Le moi y figure le reflet figé du temps d’ouverture, où, dans l’inconscient, apparaît un instant le Sujet; le moi tient de
son modèle ce pouvoir de recueil dont il use, pourrait-on dire, à des fins de détournement du signe de sa face signifiante.
Quant au signe ainsi obscurci (amputé de sa face de lumière), il n’est vraiment que le représentant de l’objet, terme de réalité,
pour le foyer aveugle du moi.
Ce qu’il importe de faire apparaître en cette organisation consciente, c’est que tout y est ordonné pour soutenir ce refus
d’interrogation sur l’objet.
La série des objets, surface et limite (firmament) du conscient constitue bien ce bord sur l’appui duquel l’ordre est appelé
à se soutenir autant qu’à basculer. Pour autant que l’organisation consciente se soutient essentiellement dans la dimension
du refus de l’ordre signifiant, l’objet, terme de réalité, remplit son office d’être ce qui se refuse à la mise en question,
en déployant son opacité. Mais, à l’inverse, si l’on considère que la limite de l’objet constitue l’appui autour duquel l’ordre
peut basculer, on conçoit aisément que l’objet, ainsi traversé, puisse mener alors en droite ligne à son lieu d’origine, l’articulation
signifiante, et à la référence phallique qui la constitue.
Pour autant que la série des objets fonctionne le plus communément dans le sens d’un refus d’une mise en question, on peut
dire à bon droit qu’elle participe fondamentalement au dérobement de la référence phallique, que nous avons repérée comme
refoulement originaire.
Ainsi peut-on dire, en un raccourci d’apparence paradoxale, que le conscient est l’effet du refoulement, pour autant que l’organisation
développée à partir du
‘plan des objets’
, n’est qu’un soutien systématique et redoublé du refus légitime d’interroger l’interdit de la référence phallique.
iii. Le refoulement secondaire, ou refoulement proprement dit
L’abord partial que nous avons ici choisi du problème du refoulement met surtout en valeur son aspect topique et figure d’une
façon essentiellement statique la
‘barrière’
qu’il constitue. C’est dans la même perspective que nous considérerons maintenant cet état second du refoulement (dérivé
de l’originaire) laissant ainsi de côté la description de la dynamique en jeu.
De ce point de vue, le refoulement secondaire se manifeste essentiellement, on vient de le voir, en ceci précisément que
l’interrogation sur ce terme de réalité (dont l’opacité, ou l’insécabilité, s’offrent à soutenir le refus d’une mise en question)
est littéralement étouffée, réprimée, refoulée en un mot, pour que puisse justement se maintenir l’ordre des choses dans le
‘détour de la vie’
, ou
‘différence de la mort.’
Du point de vue dynamique, il faudrait ici évoquer le jeu des pulsions, de vie et de mort, (le déploiement du désir) et les
forces de répression s’exerçant sur leurs éléments représentatifs.

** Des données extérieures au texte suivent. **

Here is a tiny trained network, its code and every weight. The questions are about switching its units off for an input and a class, where a switched-off unit gives its printed mean instead of its output.

import numpy as np


def w(rows, s, z=0):
    codes = np.array(rows[::2]) - 128.0
    scale = np.full(codes.shape[1], s)
    scale[-1] = z or s
    return codes * scale


def f(y):
    return np.maximum(y, 0)


def log_softmax(a):
    a = a - a.max(-1, keepdims=True)
    return a - np.log(np.exp(a).sum(-1, keepdims=True))


def net(x, mask):
    res = np.array(x, float).reshape(1, 5) / 4 @ E
    y = f(res @ A[0][:, :-1].T + A[0][:, -1])
    res = res + np.where(mask, y, B[0][:, -1]) @ B[0][:, :-1]
    return log_softmax(res[-1] @ U[:, :-1].T + U[:, -1])


A, B = {}, {}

[113] On peut dire de toutes façons, que le plus apparent du refoulement secondaire consiste en un effort constant pour opérer
une désexualisation de l’objet. Précisons qu’il convient d’entendre ici ce terme de désexualisation comme ce qui caractérise
un processus visant à soutenir le refus de faire apparaître la véritable nature de l’objet, produit, ou agent de la conjonction
signifiante; c’est évidemment, rappelons-le, au niveau de ce jeu d’articulation du signifiant et du corps (i. e. de l’objet)
que se situe le lieu d’origine de la dimension du désir sexuel. En bref, et de façon elliptique, désexualisation indique ce
refus toujours à soutenir, de considérer l’objet pour ce qu’il est, phallique en son essence.31
Mais pratiquement, il faut remarquer que la place forte du refoulement dans l’ordre conscient (préconscient), se situe au
niveau des éléments qui, pour le moi, représentent ces objets, et dont la maîtrise imaginaire suffit communément à répondre
à tous les simulacres de questions; c’est le niveau des signes amputés de leur valeur signifiante.
Le refoulement secondaire, par l’insistance force de cohésion qu’il imprime au système conscient (préconscient), maintient
et assure ce jeu entre deux systèmes, de même qu’à son niveau originaire, il joue entre l’instauration d’un ordre et son annulation.
La priorité du refoulement originaire marque dans cet ensemble, la primauté de l’ordre signifiant.
Compter avec la psychanalyse, c’est aussi compter avec le refoulement, instauration de la référence phallique, et pérennité
de ses effets.
(Résumé de S. Leclaire)
VII. Exposés des participants. Claude Conte: L’inconscient et son rapport à la sexualité
(14 décembre 1966)
Dans le cadre du séminaire ‘Compter avec la psychanalyse’, centré cette année sur le thème du refoulement, je me suis proposé de rappeler quelques-uns [114] des points essentiels de l’enseignement de Lacan concernant l’inconscient, en m’appuyant sur l’un de ses articles: ‘Position de l’inconscient’ (Ecrits pp. 829-850). J’ai choisi de commenter surtout la deuxième partie de cet article, consacrée à l’articulation de la fonction
de la libido par rapport à l’inconscient freudien. Car si comme analystes nous sommes sollicités d’une façon tout à fait élective
par le rapport de la sexualité à l’inconscient et si ce rapport est proprement ce qui fonde notre praxis, encore avons-nous
à en rendre compte.
Disons qu’il s’agit de conjoindre cette formule suivant laquelle l’inconscient c’est le discours de l’Autre avec la découverte
freudienne de la réalité de l’inconscient comme réalité sexuelle; mieux encore, il s’agit de montrer que ces formules sont
corrélatives et que c’est cette corrélation même qui est fondatrice de l’inconscient.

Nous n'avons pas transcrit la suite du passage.